Глава VIII
Встреча в лесу Пон-Сент-Максанс
Четвертого ноября король решил поохотиться в лесу Пон-Сент-Максанс. Захватив с собой первого камергера Юга де Бувилля, своего личного писца Майара и кое-кого из близких, он выехал в замок Клермон, в двух лье от места назначенной охоты, где заночевал. В тот вечер король был мягок не в пример предыдущим дням – в таком добром расположении духа его уже давно не видели. Он мог наконец немного отдохнуть от государственных дел. Золото, взятое у ломбардцев, пополнило казну. А зимой утихомирятся бароны, мутившие Шампань, утихомирятся горожане, мутившие Фландрию.
Ночью выпал снег, первый снег в этом году, выпал неожиданно, до времени; утренним заморозком прихватило этот пушистый снежок, и все вокруг до самого небосклона стало точно безбрежное белое море. Каждый невольно переживал то странное чувство изумления, которое охватывает человека перед ежегодно возобновляющимся чудом – все краски поменялись местами: там, где глаз привычно ищет света, легла тень, полуденное небо становится вдруг темнее посветлевшей земли.
От дыхания людей, охотничьих псов, коней подымалась белая дымка и распускалась в морозном воздухе огромными кудрявыми цветами.
Борзая по кличке Ломбардец трусила рядом с королевским конем. Натасканный на зайцев пес гонял также оленя и кабана, действуя, так сказать, на свой страх и риск, и, бывало, выводил на верный след сбившуюся свору. Обычно считается, что борзые берут зоркостью и резвостью в гоне, зато чутьем природа их обделила, однако ж Ломбардец был чутьист не хуже нуатвенской гончей.
Насколько холодно и отчужденно держал себя Филипп Красивый в отношении людей, настолько ласков был он с животными; они понимали друг друга без слов. Даже к самым близким своим родственникам король не выказывал таких теплых чувств. В душе каждого Капетинга жил крестьянин, сын земли. Только среди деревьев, трав и зверей король Филипп ощущал полноту жизни и даже безмятежность.
На поляне, где должна была состояться встреча охотников, среди конского топота и ржанья, среди нестройного хора голосов и собачьего лая, король ловко осадил коня, чтобы полюбоваться великолепной сворой, справиться у доезжачего о здоровье недавно ощенившейся суки, а главное, поговорить со своими собаками.
– Ах вы шалуны!
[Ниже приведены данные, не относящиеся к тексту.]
Below is a small trained network, with its code and all its weights. Each question gives an input and a class and asks what happens when units are switched off, that is, made to give their printed mean instead of their output.

import numpy as np


def w(rows, s, z=0):
    codes = np.array(rows[::2]) - 128.0
    scale = np.full(codes.shape[1], s)
    scale[-1] = z or s
    return codes * scale


def norm(h):
    return h / np.sqrt((h * h).mean(-1, keepdims=True) + 1e-5)


def f(y):
    return y / 2 * (1 + np.tanh(0.7978845608 * (y + 0.044715 * y**3)))


def log_softmax(a):
    a = a - a.max(-1, keepdims=True)
    return a - np.log(np.exp(a).sum(-1, keepdims=True))


def net(x, mask):
    res = np.array(x, float).reshape(1, 2) / 4 @ E
    u = 0
    for l in range(4):
        y = f(norm(res) @ A[l][:, :-1].T + A[l][:, -1])
        res = res + np.where(mask[u : u + 7], y, B[l][:, -1]) @ B[l][:, :-1]
        u += 7
    return log_softmax(norm(res)[-1] @ U[:, :-1].T + U[:, -1])


A, B = {}, {}
E = w([
[122,255,47,110,73,163,129],'x0',
[250,76,165,85,167,61,52],'x1',
],0.01)
A[0] = w([
[67,136,148,154,166,141,136,151],'0.n1',
[124,122,159,241,115,122,158,61],'0.n2',
[166,205,77,100,105,60,128,183],'0.n3',
[167,142,85,85,49,139,140,109],'0.n4',
[189,143,99,1,73,196,119,50],'0.n5',
[48,145,120,199,110,89,153,93],'0.n6',
[98,126,124,139,95,194,104,247],'0.n7',
],0.0085,0.0012)
B[0] = w([
[203,139,108,134,122,90,198,180],'0.n1',
[171,221,102,103,112,66,152,165],'0.n2',
[173,70,102,49,97,194,93,253],'0.n3',
[149,109,131,170,50,146,80,202],'0.n4',
[168,74,49,97,147,139,60,227],'0.n5',
[92,96,96,254,85,93,191,221],'0.n6',
[189,62,141,179,114,108,147,187],'0.n7',
],0.0083,0.005)
A[1] = w([
[50,212,163,139,44,217,86,115],'1.n1',
[162,58,104,107,133,172,122,6],'1.n2',
[6,87,50,155,206,83,123,59],'1.n3',
[174,148,57,68,169,123,62,84],'1.n4',
[175,217,47,87,84,125,87,145],'1.n5',
[183,69,79,127,173,76,166,87],'1.n6',
[20,126,1,215,108,120,107,52],'1.n7',
],0.0063,0.0023)
B[1] = w([
[157,143,210,179,123,86,64,177],'1.n1',
[137,142,124,156,155,183,201,164],'1.n2',
[180,182,24,182,159,152,118,130],'1.n3',
[254,216,190,221,212,182,178,234],'1.n4',
[77,47,89,95,146,233,13,251],'1.n5',
[173,189,107,191,130,217,98,195],'1.n6',
[129,140,142,181,143,31,98,252],'1.n7',
],0.0059,0.0037)
A[2] = w([
[175,76,199,19,85,5,69,238],'2.n1',
[171,200,127,174,229,188,162,178],'2.n2',
[161,115,205,116,197,3,139,141],'2.n3',
[105,169,115,157,194,176,225,46],'2.n4',
[181,119,203,145,190,204,128,245],'2.n5',
[97,100,151,29,125,201,111,156],'2.n6',
[208,126,101,41,81,122,4,8],'2.n7',
],0.0067,0.0013)
B[2] = w([
[39,185,76,216,98,119,119,212],'2.n1',
[125,119,241,144,124,110,106,149],'2.n2',
[70,64,124,109,25,18,86,214],'2.n3',
[224,110,129,128,154,78,172,147],'2.n4',
[44,106,161,174,144,74,55,209],'2.n5',
[174,132,144,89,200,82,131,157],'2.n6',
[106,163,158,122,194,176,254,255],'2.n7',
],0.0071,0.0062)
A[3] = w([
[184,122,96,77,216,158,75,104],'3.n1',
[232,168,151,86,169,177,184,46],'3.n2',
[137,161,114,126,100,187,191,126],'3.n3',
[82,123,97,141,85,45,244,2],'3.n4',
[181,57,79,144,85,87,168,214],'3.n5',
[89,133,141,160,135,128,189,116],'3.n6',
[160,168,145,182,162,86,205,66],'3.n7',
],0.011,0.00097)
B[3] = w([
[145,115,122,12,108,205,205,223],'3.n1',
[138,86,46,99,98,160,97,195],'3.n2',
[81,76,231,110,123,68,137,171],'3.n3',
[174,112,134,78,191,142,132,254],'3.n4',
[76,187,56,177,78,160,119,200],'3.n5',
[187,142,169,122,227,139,118,171],'3.n6',
[134,196,151,96,193,124,232,194],'3.n7',
],0.011,0.009)
U = w([
[150,181,129,178,202,108,224,169],'0',
[96,55,178,188,126,5,42,175],'1',
[93,152,96,203,38,154,97,151],'2',
[168,97,246,103,189,144,91,114],'3',
[138,151,152,79,99,80,112,2],'4',
[142,155,150,102,119,104,90,22],'5',
[141,111,142,101,109,89,125,20],'6',
[183,76,95,34,109,217,119,175],'7',
],0.018,0.0096)

Each question gives the input, the list of numbers given to net, and the class t.
The units are the neurons (one row each of A and B). Each row of codes is followed by its name. A weight is (code - 128) times the scale printed after its matrix; where a second scale follows, it is the last column's (A, B and U).
mask holds one flag per neuron, layer by layer. A switched-off neuron (its flag False) gives its mean, the last column of its row in B, instead of its output. The means were averaged over made-up inputs and are rounded, as every weight is.
A unit's drop is (log p(t) with every unit on - log p(t) with that unit switched off) / (log p(t) with every unit on - log p(t) with every unit switched off).
most important unit: the unit with the biggest drop
top k neurons: the k neurons with the biggest drops, biggest first
top k neurons in layer l: the k neurons of layer l with the biggest drops, biggest first
drop of u: that unit's drop, to one decimal
input [1,-1], class 2: most important unit => 2.n7
input [-1,6], class 1: top 2 neurons => [2.n3 0.n3]
input [-8,-2], class 1: top 2 neurons => [2.n7 2.n3]
input [3,-4], class 0: top 3 neurons in layer 3 => [3.n4 3.n2 3.n6]
input [0,4], class 3: top 4 neurons => [2.n5 2.n2 0.n3 1.n4]
input [5,-7], class 0: top 2 neurons => [0.n6 0.n5]
input [5,-2], class 2: top 3 neurons => [3.n4 0.n4 3.n1]
input [0,0], class 0: top 2 neurons in layer 0 => [0.n2 0.n3]
input [0,5], class 3: top 2 neurons in layer 2 => [2.n5 2.n2]
input [0,8], class 3: top 2 neurons => [2.n5 0.n6]
input [-2,-3], class 0: drop of 1.n4 => 0.0
input [8,-4], class 2: drop of 3.n1 => 0.1
input [2,-3], class 0: drop of 0.n6 => 2.7
input [-5,-1], class 1: most important unit => 0.n6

Ах вы мои красавцы! Ату, мои красавчики! – приговаривал он.
Егермейстер, окруженный псарями, доложил королю о положении дел. На заре соследили несколько оленей, и среди них одного десятилетка, у которого загонщики насчитали на рогах целых двенадцать отростков, – так называемого королевского десятилетка, ибо нет в лесах более благородного животного. Десятилеток этот, кроме того, был «одинец» – другими словами, олень, отбившийся от стада и окончательно одичавший во время своих одиноких скитаний.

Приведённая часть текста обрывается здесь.